Each row comes from the steps of one walk. Every step used is in the known rows, and no mark comes twice. Write the walk behind each row, first mark first.
Known rows
h q: [-1 -3 -3  5  0 -7 -8  4  1 11  4  0 -3 -8 -2 -8  0  5  8  5  2  0  8  0
  3  1  0  3  0  8  6  3  5  9 -5  6  0 -4 -4  8 -2  0 -3 -6 -1  1  8]
k w: [ -4   4  -1   0   0   0  -1   2  -6  -3   9   1  12  -4   6  14  -4 -17
  -8  -5   5   2  -2  -6  -1  -1  -1   2   3   0  -4  -1   2  -1   6   2
   3  -1   5   3  -6 -13  -4  -2   2   0  -9]
k v: [-10   0  -2   0   2  -6   1   4  -4  -3   9   2   5  -2   3  18  -6 -11
  -7  -5   7   1 -10  -8  -1   1   0   0   6   2   0   3  -1  -2   3   4
   4   4   5   0  -5  -9   2  -1   2  -1   1]
z q v k: [  9  14  -4   5   0 -15  -1  -3  -1   5  10  -2   4   3  -7   4  -7  -5
   8   0 -16  -4  -9   2  -1  -3  -1  10  -6  15  -7   2  -1  24  19  -2
   6  -5 -11  16  -1  -9   0  -7  -1   3  -8]
e q h z: [ -5  -3  -4   2   2 -15 -15  -3   4  -3  -6   1 -14   9  -5 -19   7   5
   3  -3   5  -3  17  -6 -12  -5  -1   1 -24   2   2   5   8 -27 -13   9
  -6   6 -10  16 -11   3   0  12  -5  -6  -1]
b q h: [  3  14  -2   4   1   8  -9   3   4   5   2   0  -1  12  -5 -11   7 -13
   0  -2  -9 -12  22   0 -19  -5   0  39 -11   8  -2  -3   2  -6  -5   7
   2  -6   8  18   8   3  -9   1  -1  -7 -15]
n q v k w e: [  0  27  -5   6   0  -7   5   3 -10  -3  18  -1  29  -9   9  25 -14 -31
 -13 -15  -3   1  -4 -15  -3  -6  -1   9  -2  13 -11   0   1  29  31  -1
  12  -9  -2  22  -9 -31 -10  -9   4   2 -28]
z h a v k: [ -9  -6  -4   8  -5 -20  10   6   0 -17   2  -1   8  10 -12   0  -5  -4
  -2 -20 -13   3  10  -9  -2 -14   4  -9 -23   0  -6  -8 -16 -23  23  -2
  -6  17   2  24  -1  -9  -9   8   1  -2  -1]
h q b: [ -4   3  -2   1   2   0 -13   7  10  18   3   1  -3  -6  -7 -16   3   3
   1   0   4  -3  31   5  -6   0   2  19   0  11   2  -2   7  15  -5   9
   1  -7   1  18   5  -1 -12  -6  -2  -1   4]
z a v k w: [-19   1  -5   6   1 -19  12   7 -10 -18  13  -1  22   0  -3  20 -13 -22
  -9 -16 -22   0 -14 -14  -1 -14  -1   8  -9  -5  -9  -3  -9 -17  22  -4
   4  11  10   9  -7 -22 -10   5   5  -1 -11]
h a v k w: [-13  -5  -1   8   1 -14  13   7  -2 -18   9   0  23   0   2  25 -15 -14
 -11 -20  -9   6  -4 -16   4 -13  -1  -5 -10  -4  -8  -1 -11 -16  33  -3
   1  10   4  11 -10 -19  -9   6   5  -3  -7]
b q: [  2  11   1   2   2   5  -1   3   4   6   6   0  -2   4  -3   0   3 -12
   1   2  -3  -6  12   4  -5  -2  -2  31   0  -2  -3   0   4   6  -1   4
   3  -7  10   7   4   4  -5  -2   0  -4  -2]
s a v: [-11 -12   1  11   6 -17  12   8   7  -8  -1   1  11  -7  -7  -3  -8  17
   2 -12 -16   4  14   1   6  -7   2 -17  -2  -4   1   0  -6  -6  14  -2
  -2  11   8  -1  -3  -1  -3   1  -2  -3  14]
s a v k w e: [-21   8  -4  16   5 -19  16  13  -9 -17  20   2  41 -12  15  32 -22 -19
 -25 -24  -1   7   1 -18   2 -11  -2 -16   5  -4  -8   3  -4  -4  44  -1
   9   9  16  11 -17 -29 -13   0   7  -4  -9]
s a v k: [-13  -3  -1  11   8 -22  14   9   1 -13   6   0  21  -3  -3  13 -14   9
  -3 -16 -19   3   5  -6   4 -10   0 -18   0  -5  -4   4  -5  -3  28  -4
   2  10   5   4 -10  -7  -6   0   1  -2   4]
v k w e s a: [-21  17  -6  16   7 -30  16  11 -19 -16  23   2  46 -10  24  39 -22 -23
 -28 -23  21   1 -15 -20   0  -8  -4 -19  18   4  -9   7   8  -4  42   0
   8   2  18  10 -21 -40 -14  -7   7  -6 -13]
z q v: [ 12   6  -2   4   0 -10  -3  -4   5  10   4  -1  -5  -1 -10 -11   0   3
  13   3 -13  -2   0  10   1   0   1  10  -8  16  -3  -1  -1  21   6   0
   1  -3 -10  12   6  -1   3  -6  -5   3   0]
n q h a v k w e: [-14  15  -7  14  -4  -3  -1  15  -1 -12  12   0  42   2   6  16 -15 -25
 -17 -31  -8   3  33 -26 -14 -18   1   9 -20  16 -11  -2  -9  -8  42   5
   7   4   5  38  -9 -25 -23   4   7  -6 -28]
b q h z a s: [ -4   3  -4  14  -3 -36  -2   8   3 -12  -1  -1 -12   9 -26 -33   7 -15
   7 -14 -38 -13  35  -5 -14 -12   1  35 -29   7  -6 -16   2 -28   0   9
  -6  14  12  39   5  -5 -14  15  -4 -13 -15]
a v k w: [-12   6  -3   3   2  -8  11   7  -6 -13  14   1  23   0   5  37 -15 -23
 -13 -13  -2   4  -8 -13   0  -9  -2   3   1  -5  -8   3  -6   1  29  -2
   7   4   5   5 -11 -19 -10   1   5  -1 -13]
w e: [ -5   7  -2   4  -3   2   2   2  -5   0   4   0   8  -5  11   5  -4 -13
 -14  -3  12   3  -2  -5  -2  -1  -1   2   2   1  -1   0   1   0  10   2
   3  -1   6   4  -2  -8  -4   1   4  -2  -5]
a v k w e q h: [-20  11  -8   7   3   0   3   5 -13 -13  15   1  24   7  20  33 -15 -29
 -26 -16  12   4  -3 -19 -14 -14  -3  10 -14   0  -4  10  -5 -27  27   2
   6   6   9  12 -19 -23 -11   8   6  -5 -20]
v k w e: [-11  19  -4   5  -2  -3   4   6 -18  -9  19   1  29  -5  21  35 -15 -36
 -27 -12  15   3 -14 -19  -4  -5  -3   2   7   0  -9   4   1   3  29   1
  11  -3   8  12 -14 -28 -10   0   9  -1 -22]
r q: [  3  -1   6  -8  -1  17  -7   3   5  -3  -2   0   9   7  -1   1   3   8
   1  -6  -2   3  33   6  -4  -2   1   4   3   3  -5   2   1  12   0   1
   4  -2  -8   2  -3   7  -5  -2   0   1 -10]
v a: [ -5   7   3   5   1 -15   5   6  -1   7  -4   0   5  -6   2  -3 -11  12
   3  -4   4  -1  11  -2  -1   0   1 -16   1   0  -1  -1   3   4  -4  -1
  -2   3  12   1  -8  -7   2   0  -1   1   7]
q h a s: [  3 -11   0  12  -2 -16   5   3   2 -15  -8  -1  -1   7 -10 -17  -1   2
  -1 -16 -26  -1  22  -5  -6  -9   3  -2 -22  11  -1 -12  -9 -34  13   1
 -10  15   2  19   2  -5  -6  13  -2  -7 -11]
z a v k w e q n: [-28  12  -8  10   0 -13   1   9 -13 -19  17   1  25   1  14  20 -15 -28
 -20 -19  -6   3 -13 -19  -9 -18  -4  17 -21  -3  -5   3  -7 -33  19   2
   4  11   8  16 -16 -25 -14  11   4  -4 -22]
n q v k w e s a: [-10  26  -6  18   8 -33  17   7 -12 -10  22   0  46 -14  13  29 -21 -17
 -14 -26   3  -1  -4 -15   1  -9  -3 -10  10  16 -11   3   8  23  43  -2
   9  -6   9  20 -14 -42 -14 -15   2  -3 -20]
r q z h: [  6  10   1  -6  -6  12 -20   5   5  -2  -4   2   6  18  -8 -21  11  -1
  -1 -14  -8  -3  52   2 -17  -4   4   5 -15  15  -5 -10  -5   8  -9   8
  -2   4 -13  28  -4   3 -18   5  -4  -1 -26]
k w e s a: [-17  10  -4  15   6 -24  14  10 -13 -11  17   2  36 -13  22  24 -15 -14
 -23 -19  22   2  -5 -12   1  -5  -2 -19  17   5  -4   3   8  -7  29   3
   3   2  20   5 -14 -31 -11  -6   4  -7  -6]

Which walk is each row?
[ -1   6  -2   1   8 -10   7 -11 -12  -9  12  -1   5   0  10  26 -10 -18
  -7  -3  -3   0 -32  -5   3  -6  -5   3  -8  -4  -5   7   3  -8  10  -7
   3  -1  -7  -2 -15 -21   8  -1  -1   2 -10]  e q v k w
[  0  -3  -3   6  -3 -10 -12  -3   4  -3  -5   1  -9  14  -6 -30   7   7
  -1 -10  -5   0  19  -2  -7  -8   3  -9 -34   6   2  -8  -6 -38 -14   7
 -16  14  -7  24  -9   2  -5  15  -6  -4  -1]  e q z h a
[-22   4  -4  15  12 -36  23  11  -9 -19  17   2  41  -6   9  41 -22 -10
 -14 -25   3   2  -9 -13   3 -12  -3 -19  13  -1  -7   7   1  -5  41  -3
   5   9  16   4 -18 -30 -14  -5   3  -6  -4]  e s a v k w
[ -1  13   1  -4  -1   8 -13   9  14  16   2   1  10   1 -12 -12   4   3
   1  -7  -1  -2  47   5 -12  -1   3  19  -2  12  -7  -4   4  26   1   7
   3 -10   5  21   5   2 -16  -8   1  -2  -8]  n q b
[-23   7  -5  18   8 -31  27  11  -8 -17  12   2  36  -6  14  32 -22  -4
 -18 -24   9   4  -7 -14   2 -12  -3 -19  14   1  -4   7  -1  -4  47  -4
   4   8  18   4 -14 -25 -13  -3   4  -7   0]  w e s a v k
[ -5  29  -7  10   3 -19  14   2 -13  -7  21   0  36  -8  16  39 -18 -33
 -15 -19  13  -1 -14 -17  -2  -7  -3  10   9  17 -12   3   6  29  39  -1
  10 -10   4  19 -11 -40 -13 -13   4  -1 -27]  n q v k w e s
[-23  15  -8  10   4 -18  22   9 -15 -16  21   2  38  -3  22  56 -23 -37
 -28 -21  23   4 -21 -21  -2 -10  -4   0  14   1  -8   7  -2   0  49  -2
   9   3  19   6 -14 -35 -17  -3   9  -5 -16]  a v k w e s
[-14  -3  -3   1  -2 -19  -6  10   6 -23  -5  -1  12  15 -19 -13   1   1
   5 -25 -32  -5  45 -12 -17 -18   1  12 -27   6 -11  -5  -5 -16  12   4
   2  14 -13  33  -5  -4 -18  14  -1  -5 -23]  r q h z a v k
[ -6   3  -5  11  -4 -18   3   7   5 -13  -2   1   9  15 -11 -10  -4  -7
  -5 -24 -22  -3  18 -15  -9 -14   4  -5 -30   8  -5 -13 -18 -18  17   3
  -8  17  -5  34  -5  -9 -18  15  -1  -4 -13]  q z h a v k
[ -4  -4  -4  10  -5 -14   0   5  12  -9  -8   1  -1  11 -14 -26   3   0
   0 -21 -18  -1  31  -6  -7 -11   6  -4 -32   9  -1 -17 -18 -22   5   5
 -13  19  -3  30   3  -2 -14  16  -4  -4  -6]  q z h a v
[-14  16  -8  15  -7 -14   4  12  -6 -17  12   2  28   6   7   9 -12 -36
 -27 -33  -6   2  16 -26 -11 -16   2  -2 -25   9 -10 -14 -17 -20  34   6
  -2  15   4  41 -12 -31 -25  15   4  -5 -28]  q z h a v k w e
[-18  18  -6   8   4  -2   3   5  -8  -8  16   3  25   4  22  34 -17 -32
 -30 -16   9   5  -3 -21  -7 -11  -5   5 -10  -2  -5   7  -4 -11  27   3
   5   4   5  11 -26 -23 -15  10   6  -4 -20]  a v k w e q z
[ -7  17  -5  13  -2 -13   0  12   4 -10  14   2  18  14  -9   2  -6 -35
 -13 -26 -19  -7  29 -16 -14 -17   1  26 -28   6 -12 -14 -13 -15  23   9
  -2   9  10  44  -5 -19 -27  11   1  -8 -24]  b q z h a v k w
[ -9  23  -7  20   6 -37  13   6 -14  -6  27   1  40 -11  15  28 -22 -18
 -15 -20   8  -2 -17  -9   0  -8  -3  -9  11  20 -12   5   7  18  48   0
   9  -2   8  21 -14 -41 -11 -13   2  -3 -14]  z q v k w e s a
[-21   6  -5  12   1 -10   1   8  -5 -18  12   2  26   1  19  25 -17 -21
 -23 -23   7   7  -2 -22  -5 -17  -4   3 -23  -1  -5   5  -9 -31  31   3
   2  10   2  17 -19 -21 -13  11   4  -6 -17]  h a v k w e q n
[  0   5  -5   5  -1  -7 -19   8   2  11   3   1  -2  -4  -2 -16   1   4
  11   1  -1  -5  17  -4  -6  -1  -1  15 -11  15   7   0   3   9 -11  11
   0  -4 -12  19   0   0 -12  -4  -4   0  -7]  h q n
[ -9  14   0   9  10 -21  18   4 -12 -21  17   0  46  -6  19  35 -19 -15
 -19 -29   6   1   3  -9  -1 -10  -4 -10  15  10 -14   3   6  15  42  -5
  10  -2   2  10 -16 -37 -11  -9   1  -3 -26]  r q v k w e s a
[-15   6   1   6   4 -20   7  10  -5   3   5   2   9  -7   5  15 -17   1
  -4  -8   9   1   1  -9  -3   1   1 -15   7   2   0   2   1   2  -1   3
   2   6  17   1 -14 -17   3  -1   1  -1   9]  k v a
[-28   8  -2  10  10 -11   9  12  -1  -9  18   3  35  -6  14  27 -18 -13
 -32 -23  12   8  18  -9  -5 -13  -1  -4  -1  -7 -10   8   2 -13  35   1
   5   6  21  11 -19 -26 -16   1   6  -7  -4]  s a v k w e q b
[  3  15  -4   2  -6  -4 -23   8   6  11   7   2   6   5  -5 -13   1   3
   9  -1  -3  -4  22   3 -12  -1   0  16 -11  20  -1   1   0  14   1  10
   3  -3  -8  23   0   3 -13  -3  -2  -1 -13]  z q n
[ -6   4  -4  10  -1  -8  -1  10   9  -8  -1  -1  23  11 -11  -3  -7   6
   5 -23 -26   0  36 -15 -11 -16   3   9 -25  14  -6  -3 -10  -7  25   3
   0   6  -5  30  -2  -5 -16   4   2  -4 -14]  n q h a v k
[ -6   8  -7   6  -6 -24 -19   9   7  -2  -5  -1   2   4 -25 -40   9   6
  15 -13 -28  -8  42 -10 -15  -9   3  13 -29  16  -4  -9   5 -10 -11  11
  -3   6  -8  40   3  -3 -14   7  -3  -5 -14]  n q h z a
[-27   5  -6   9   1 -13  11   6 -15 -18  18  -1  24  -2  13  29 -17 -27
 -24 -14   0   7 -19 -15  -1 -17  -3   5 -12 -10  -6   6  -5 -34  24  -3
   3  12  15   5 -19 -26  -7   8   8  -3  -7]  z a v k w e q
[-11   1  -8   9  -5 -27 -10  11  14  -6  -6  -1   4   4 -29 -34   5   6
  16 -19 -32  -5  48 -11 -13 -14   4  13 -32  13  -4  -9  -3 -11  -2   9
  -4  12  -5  37   4  -1 -17   9  -3  -5  -9]  n q h z a v
[-16  15  -6  13  -1 -23   5   5 -19 -19  17   1  20   2  12  15 -15 -36
 -29 -19 -16   1  -8 -19  -5 -13  -4   5 -18   2  -7  -5  -3 -34  22   2
  -1  15  13  20 -26 -32 -15  15   6  -7 -28]  v k w e q z a s
[-24   3  -4  14   8 -18  13   9 -10 -16  19   2  35  -8  19  34 -21 -13
 -26 -20   8  10  -4 -14   3 -13  -3 -18  -1 -10  -5  13   0 -21  36  -2
   6  10  16   3 -26 -25  -7   1   6  -5   1]  s a v k w e q
[  5  20  -1   5   3   5  -8   4   9  10   3   1  -1   9  -3 -11   4 -15
  -2  -2 -12 -11  22  -1 -11  -2  -2  35  -7   5  -2  -6   2  11  -5   9
   1  -7   5  17   1   4 -13   4  -2  -6 -14]  b q z
[  5   7  -2   3   4 -12  11  -8  -4  -6   2  -2   0   1  -2   9  -7  -9
   2  -3 -15  -5 -26  -3   1  -3  -2   6  -5   3  -4  -1  -2  11  13  -8
   3  -2  -9   3   0 -13   6  -1  -3   2 -10]  q v k
[ -7   8  -5   9  -2 -24 -12   5   5  -3  -2  -1 -10  10 -21 -38  11 -12
   9  -9 -24 -16  28  -7 -18 -10   0  39 -27   6  -5 -10   6 -22 -13  12
  -3   5   3  36   8  -1 -12  12  -4 -10 -10]  b q h z a
[-18  12 -10  10  -4 -33  -8  15   0 -14   9   0  25   3 -20  -4  -6 -17
   2 -27 -31  -5  35 -24 -15 -17   2  14 -29  11 -12  -6  -2  -8  18   9
   4  10  -4  45  -9 -22 -24   7   2  -5 -26]  n q h z a v k w
[ -3   3  -5   2  -4  -6 -18   9   6  16   4   2  -6   0 -16 -29  10   0
   2  -4   6  -4  40   8 -12  -1   6  17 -10  15   1  -8   3   7 -10  12
  -4   0   3  34   8  -5 -16  -5  -3  -1  -1]  z h q b
[ 10   9   2  11   1 -31  16   6   5   3  -3  -1   4 -11 -16  -9 -13  14
  13 -12 -29   1  29   5   4  -2   3 -13  -8  14  -4 -11  -1  25  11  -5
  -5   5  10  13  -5 -15   0  -4  -5   1  -3]  n q v a s
[-24  -2  -9   8   2 -34  -2   4  -6 -21   7   0   9   8  -8   2  -6 -16
  -6 -18 -16  -3   4 -20 -12 -19  -2   8 -32  -4  -7   1  -1 -45   9   4
  -2  17   0  26 -17 -19 -10  17   0  -7 -12]  e q h z a v k w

━━━━━━━━

» **Exercise instructions**:
Lines from the top of the data above through the line containing "h q: [-1 -3 -3" must be repeated exactly. All other lines stay out.

» **Exercise response**:
Each row comes from the steps of one walk. Every step used is in the known rows, and no mark comes twice. Write the walk behind each row, first mark first.
Known rows
h q: [-1 -3 -3  5  0 -7 -8  4  1 11  4  0 -3 -8 -2 -8  0  5  8  5  2  0  8  0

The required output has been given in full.